Lynn is already a mother, having married her teen sweetheart and raised a daughter, now in her teens. As Lucy starts spending time at home with her baby, Lynn is starting to leave her house to venture into the world of work for the first time. But Lucy doesn’t take to parenthood as Lynn hopes, and a gulf begins to open up between them – and between Lucy and the rest of the town.
That gulf hinges, in part, on an incident that Lucy and the other neighbours only come to understand after the fact, piecing together information through hearsay and speculation. Judgement, inevitably, falls on Lucy, and the pressure to conform to a certain type of motherhood, to a certain picture of marriage, insidiously eats away at the community. Lucy, who takes an entry-level job at a hairdressers, feels that pressure too, to fall in with the group narrative, and her loyalties are quietly, painfully tested.

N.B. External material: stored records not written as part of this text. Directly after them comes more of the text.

Rows are points. Examples show where two turns around zero, p and q, send a point. Write where each new point lands after one turn and then the other. Backwards means that the second turn is done in reverse. Each puzzle has new turns, and all numbers are rounded.

Turn p:
[-30  23  10] => [ 0 39  7]
[24 10 -8] => [ 13 -11 -21]
[-27  -3  -8] => [-22  16   7]
[ 33 -31   6] => [ 10 -44   8]
Turn q:
[ 14 -39  22] => [ 35 -28  13]
[-8 37  4] => [-21  30   9]
[13 31  4] => [-1 34  2]
[-12 -16 -32] => [-14 -21 -28]
[ -8 -14   1] => [ -1 -16   2]
Where do these land?
q, then p backwards: [  0 -14  21] => [  7 -13  20]
p, then q: [-19   0  19] => [ 2 17 21]
p, then q: [-17 -20 -14] => [-20 -15  17]
p, then q: [27 24 21] => [ 31  17 -22]
p, then q: [  8  11 -48] => [-32 -17 -34]

Turn p:
[-17  25  -7 -25  -6   4] => [-12  22 -22 -19  11   7]
[  0 -14   4   4  15   5] => [  6 -18   6   5   9   3]
[  5 -14  -5 -19  25 -12] => [  5 -26  -3 -22   8  -9]
[-25   8   4  35 -14   6] => [-20  12  -2  39  -1   7]
[ 14  -6  23 -12  -2   5] => [  8   3  25 -14   4   7]
[ 20  20  -1 -17   4   3] => [ 17  17  -2 -19   7 -11]
[ 16 -12 -11  26 -15 -27] => [ -2  -8   7  16 -36 -22]
[-14  -8  -6   8  -7  16] => [-1 -2 -8 15 -2 19]
Turn q:
[ 5  7  8 29 -7 28] => [-10  24  -6  26 -13  15]
[ -6 -36  17 -19  -8  -8] => [ 10 -32  22 -10 -16  13]
[  8  15 -11   8 -19  14] => [-13  22 -15  -5 -10   5]
[-17  17  -7   3 -20 -13] => [-19   1  -7  -8 -12 -24]
[  1  -4 -20  12  25   5] => [  7  -5 -21  15  21   5]
[ 12  -5  11 -14  15 -23] => [ 26  -7  15  -9  10 -10]
[ -3   5   3 -20  14  -4] => [ 1 -5 13 -9 19 -4]
Where do these land?
p, then q: [ 11   2  18   9  15 -15] => [ 17  -9  18   7  -3 -15]
p, then q backwards: [-15  24  16  12  16 -11] => [-19  30  -2   0  18   3]
q, then p: [  9  -6 -48   9  -7 -13] => [ 16 -13 -39 -15 -22  -4]
q, then p: [-16 -10  11   3   8  15] => [-4 -7  9 21  7 12]
p, then q backwards: [ 14   4 -29  13 -19  -4] => [ 10  -3  -1  31 -19 -12]
q, then p: [-20  -5  18  -2   1 -10] => [-15 -10  21   5  -6   2]
q, then p: [ -2  -7  14   1 -11 -14] => [ -6   4  16  -5 -15   2]
p, then q: [  1   3   4 -34   0  27] => [ -5  15   8 -14  28  24]
q, then p: [ 16  -3  -4 -10  -3  25] => [14 13 -9 -1 18 16]

Turn p:
[ -9  12  19  31   8  18 -16  11] => [-21  -9  -1  35  23   0  -8   2]
[-12  -4  -4  10 -27  -3  17  -9] => [-17   5   7  -6 -18 -25   6   2]
[ -5  -5  -4 -15   2   4  17  -8] => [  0   2   8 -22   0   0   8   7]
[  8 -19 -12  -1 -21  12  14 -22] => [-13  -9  13 -18 -22  -5  20 -14]
[ 14  -3  22 -10  13 -21  14   4] => [ 31 -14  -5  -5   8 -11   2  14]
[  6 -17 -15  -4   7  -2   1   5] => [  1  -8 -11 -13 -12  13  -3   0]
[-15  13  16 -16 -12   3 -14  16] => [  6  15  23  12   5   1 -22   8]
[ -1   7   3  -6  20 -15 -17  -3] => [ 16   6 -13  -1  18   5 -12  -9]
[ 13  18 -24  11  10   5 -16   6] => [ -3  14 -20  17  -1  23   8 -10]
Turn q:
[-10  -4   8   6   8  11   0   1] => [-1 -8  0  3 -7 13 10  1]
[  8  12 -20  -5 -13  -1 -13  48] => [ -4  19   8   1 -15 -35   8  35]
[  4  -3  -3  -9   9  -9   7 -10] => [  2  -5  -6 -11  12  -3  -1  -9]
[-18 -10  -3  23  14 -34  -2  -3] => [-12 -14 -13  27  20 -12  17 -16]
[-8  7  5 -7  1 14 -4  0] => [ -7   2   3  -8 -13  10   2   2]
[ -1 -14   7  -5  -6   4  21 -12] => [ 21  -9   3  -5  -3   6  -3 -18]
[ 20  -3  18  15  -6  -4   7 -15] => [ 14   1  12  11  20  15 -13  -5]
[ 3 14  0 -6  8  2  6  3] => [ -2  10   2 -12   4   2   8   1]
[  5  20   0 -23 -29 -13 -17  32] => [-17  21  29  -5 -14 -35 -10  13]
[  8 -17   5  -3   9  10  -6 -18] => [  4 -19  -6  -7   5  16 -13   2]
[-11  -3 -17  14   6  20   1 -26] => [  4   0 -32   4  -8  23  -4  -6]
Where do these land?
q, then p: [-17  -7  -2  17  -6 -19 -11   2] => [-18  -4 -19   0   0 -20  -4  -5]
p, then q backwards: [-24  -3   8 -23   7 -46  10  38] => [ 48 -10 -35 -10 -23  23 -10   4]
q, then p: [ -9 -11  -4  13   6  11   0 -12] => [-17  -6  -2  -2 -12  10   8  -6]
p, then q: [ 16  10  12   9   7   6   8 -16] => [ 19  -6  -5  -1  16   3  14 -10]
p, then q: [ 9  3 -2 11 -5 -2  9 23] => [ 11   7   1  19  -9 -11   5  11]
p, then q: [ 18  -1   1 -17   4   3  -1  -3] => [ 17   0   7 -11   3  10  -8   5]
p, then q backwards: [  0  22  10 -32  11  10 -26  -5] => [ 26  14  25  12  -8  -2  23 -17]
p, then q: [-17   7   9   5  10   7   5  -3] => [-12  -8  -3  -4   4  -1  20   1]
q, then p: [  5 -14  -3  10 -32  10   4  -4] => [  4  -6  -1  28 -13  -1   3 -22]
p, then q backwards: [ 11 -15 -12   1   3  10  -4  -6] => [-16  -4   8  -6   9   9   2 -10]
q, then p: [  7   8 -17   5  -4  10   8 -16] => [  0  16  -3   6  -3  17  12 -10]

Turn p:
[ -7  -4  11 -22 -28  -6   1  18   6  24  -5] => [-11 -21  -7 -33 -26   2   2  -5  -1  -4  -3]
[ 30  -3 -13  10   8  13  15  19   0  -2 -19] => [ 16 -26  -6   8  18 -11  14  15   0  23  -2]
[-14 -20   5   7  -3  15 -17 -12  10 -21 -13] => [ -8   0  -8  23   3  34   2 -15   0   1  -2]
[ 20 -16  12   9 -23 -17  -5   5  18 -19   2] => [ -1  -9 -14  20 -22  -5   1 -10 -12   7 -32]
[-13  -5   7   6  22  -4  25 -21   4  10  15] => [-10  19  29   4  -4  -5 -15   2  12  17  11]
[ -1  11 -11   7  -2  18  16 -21 -24   1   7] => [17 22 14 -4 10 -4 17 -9 -2  8 20]
[-15  -4 -22   2   7 -13 -17  21   2  14  12] => [-16  -6 -13  -4   1  -8 -20  14 -19 -14  19]
[  4  25   5 -25   2  15   5 -10   9 -25  16] => [ 11  15   6  12 -14  -1  23  10  27 -23  -1]
[-14  -3  13  -3  12 -19 -13  11 -17 -14   4] => [-10  -5  14   5  11  -1 -14  -8  -9 -28 -10]
[ -9  28  22   1   1  11  12   1 -12  24 -18] => [ 10   4  20 -40  10  14   5  11   7   5  -7]
[ 30   4 -14  -6 -21 -13  11 -22 -24  10 -27] => [  8   5 -17 -23  19 -26  22 -28   5  21 -11]
[-15 -11 -22  20  14 -20  -9   8  13   4   9] => [-24   6  -9  14   5  -6 -23  15 -21   4  10]
[  3  -3   6  -4  12  18 -23   4  14  -6  17] => [ 15  -3  -8  18 -10  14 -15   9   9 -16   7]
Turn q:
[  5  13   7 -12  24   4   9  15 -18  -2 -21] => [ 23 -14  16 -11  13   1   3   1  -4  -7 -27]
[ -9 -34   1  13   1 -17 -10   6  -3   8 -14] => [-25  -7  -6  11   7 -22 -19  -4 -14   8 -12]
[  9   4 -20 -13  -2  25  16  -2  11 -29  15] => [ 10 -13 -17  -8 -21   5  25  11  18 -22  11]
[ -6  -1 -19   8  -5 -29  -6  13  18  11  -8] => [-23  11   2 -10   6 -20  10  11  -9  23  -1]
[-31 -24  -3   7   3 -35  14   6   3  27   1] => [-35 -21   9   2  23 -14  -3 -10 -18  28  11]
[  1   0   9   6  -7   8   7  -9 -11  12 -29] => [ -3  -4  17  10  -7   8 -12  -6  11   9 -24]
[ -2  11  -4  -6  14  30  -3  -6  25 -36  28] => [ 10   0 -22 -21  -5  14   5  19  17 -37  26]
[-10 -29  12   1 -17 -19  -1  24   7  24  10] => [ -7 -11   3  13   3 -29 -18  -1 -18  28  21]
[ 13  32   8  22  -6  14 -10  -9 -10  16 -10] => [ 11  27  15  14  -1  29  -6  12   6   9 -15]
[ 21  -6  -3   0   5   6   4  -8  -4 -14  34] => [ 16   1 -30  12   3   6  13  -5   3 -12  16]
[ 14  13  17 -11   2  -5  -2 -16   2   5 -14] => [ 12  14   6  -9   3   4  -7 -18  16   6 -11]
[ -1  13  -7 -14   2  14 -16  -9 -14  10 -10] => [  8   7   7 -11 -16  20  -3  -7 -13  -2 -15]
[ -4   8   2  -2 -14   4  -2  -5  -6 -31  18] => [  3  10   2   8  -8  -1  12  -3   5 -30  18]
Where do these land?
p, then q: [ -9   2  -6   4 -12  -9   3  30 -10  -1 -18] => [ -1 -31   4   4   2  -8   1 -16 -14 -11 -10]
p, then q backwards: [ -1 -33   1 -21  14  26   6 -25 -13  29  26] => [ -8  -2  41 -26 -30   6  11 -17  21  10  21]
q, then p: [-23  16   4  -1  -7 -18   9   2   8  -7  -8] => [-10   3  25  -3 -14   6  -9   3  12 -10 -11]
p, then q: [-13   8   8   8  -4   9 -14   1   6   5 -24] => [ 10 -18  -1 -13 -16  12  -5   9  -3  -7 -10]
p, then q: [-10   5  -3  -2  13 -14 -20  -1  -7 -26 -10] => [-13  -3   2  -8  15   6   2  13   5 -28 -15]
p, then q: [  2  -3  24  10  -8 -13  -2   3  -4 -15  -6] => [ -5   0  11   5  -4   1 -14  -8  10  -6 -25]
q, then p: [-4 -4 -8 23  2 -3  3 12 17 -7  5] => [-15 -11   7   3   0  -4  -6  20 -14  -8   6]
q, then p backwards: [ 30   3 -26   6 -12  26  13 -34 -18   5  48] => [ -1 -14 -18  -1 -31  51 -25 -16  27 -27  -3]
q, then p: [ 16 -33 -10 -24  -3   4  -1 -25   5  36   5] => [ -2  18 -33 -20  -3  -1  -3 -25   1  19  34]
p, then q backwards: [  0   6   7  -8   7   6   7   8  10 -27 -20] => [  2   8 -12  19   6   3  26  -3 -11  -9 -10]
q, then p: [ 5 15  3 -4 -9 -1 -8 23 11  9 15] => [ 18  -6   4 -12 -10 -23  -7   8  -5  -9  -3]
q, then p: [  5  18   6  10  19 -12   6   6  -4  -1 -13] => [  0 -12  10  -1  17   3  -6  14  19   3 -10]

Nichola Burley delivers a heartbreakingly intense performance as Lucy, who has always thrived on being the centre of attention – a night out early on sees her say whatever’s needed to impress a guy in a bar, while Lynn gamely goes along. As the timid sidekick, Roxanne Scrimshaw (a newcomer and non-professional actor) is remarkable, containing her volatile inner conflict inside a barely composed exterior; as she bends to the will of the pack, Scrimshaw keeps Lucy’s true feelings wonderfully ambiguous in the film’s best set pieces, leaving us wondering whether she actually thinks Lucy has done something wrong or whether she’s just pretending, or doesn’t even know herself.
That pressure-cooker environment, in which sadness, resentment and isolation grows behind closed doors – Lynn’s husband, we learn, is looking elsewhere – is reinforced by director Fyzal Boulifa’s decision to frame it all within a tight 4:3 box. Boulifa draws magnificent, intimate performances from all of the cast – including Jennifer Lee Moon as the secondary school’s former mean girl Janelle – and then doesn’t give them the space to break out of this constraining, tightly-woven web of suspicions, where questions and misunderstandings carry as much power as love and friendship.
A brilliant feature debut from the Cannes prize-winning short film director, it’s an impressive calling card for Fyzal Boulifa and Roxanne Scrimshaw that will put both rising talents on your ones-to-watch list.
Lynn + Lucy is available now on BFI Player, as part of a £4.99 monthly subscription. It is also available on BBC iPlayer until 21st December 2020.